The ear catches and conducts changes in air pressure, from the atmosphere, into the inner ear, where it transforms airwaves into electrical impulses. The ear has two primary functions hearing and recognition of movement. The two portions of the ear are connected but with different sensory nerves, leading to different areas of the brain. These electrical impulses are then transmitted along the auditory nerve to the listening decoding centre in the brain and along the vestibular nerve to the brain stem and cerebellum. Those impulses that go to the listening decoding centre are heard as sound, those that travel along the vestibular branch are felt as movement.

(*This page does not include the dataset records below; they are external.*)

Each row is a point on a tangle of strands that fork and nearly touch. The rows are in no order.
(in the rows, 128 means zero)
Two points are linked if the straight distance between their rows is under 219. Some points are linked to none.
Mon: [171 104 140 141 158 135 109 126 159 105 116 122 139 119 105 154 111 154
 174 112 124 149 123 157 162 153 110  81 141 140 150 132 116 147  98 164
  83 143 172 160 106  80  68 121  64 140 168 107 159 118 105  69 111  81
 122  98 106 103  95 138  98 157 147 116 113 118 136 143 160 138 151 121
 104 117 125 111]
Kopu: [ 81 136 130 191 167 128 134  73 117 114 123 138 151 150  39  85 151 131
 104 135  94 132 142  50 124 107 146 111 119  70 146 151 114  68 178  97
 136  71 133 134 123 108 103  85 102  93 126 170 172  87  77 138 157 139
  88 122 167 152 147 183 129 155 167 126 127 151 130 113 136 118 149 171
 112 102 134 143]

The ear is fully functional by 20 weeks after conception, which demonstrates how vital the ear is in the overall development of the baby. Babies feel movement, they recognise position, the majority knowing that the head should be down for birth (breach presentation nearly always suggests that the gyroscopic function of the ear is not working as well as it should). The baby can hear long before birth, listens and enjoys music, recognising mother and father’s voices at birth. However, as with everything in the newborn, the listening decoding centre is very small; and grows from stimulation, both movement and sound. Anything that prevents the baby moving will have an impact upon the development of the vestibular portion of the ear brain connection; and anything that interferes with hearing or listening will have an impact upon the development of the listening portion of the ear brain connection,
The listening decoding centre is more frequently known as the language decoding centre, but as far as we know this centre decodes not just language but all sounds, including music. This is why music is a very good medium for encouraging development of this centre. The decoding centre is divided into different sections, each section registering a different band width of those sound frequencies able to be heard. Each section is also tiny in the newborn, stimulation increasing its size. Most of the increase in size should be achieved during the first 3 years whilst the child is developing language.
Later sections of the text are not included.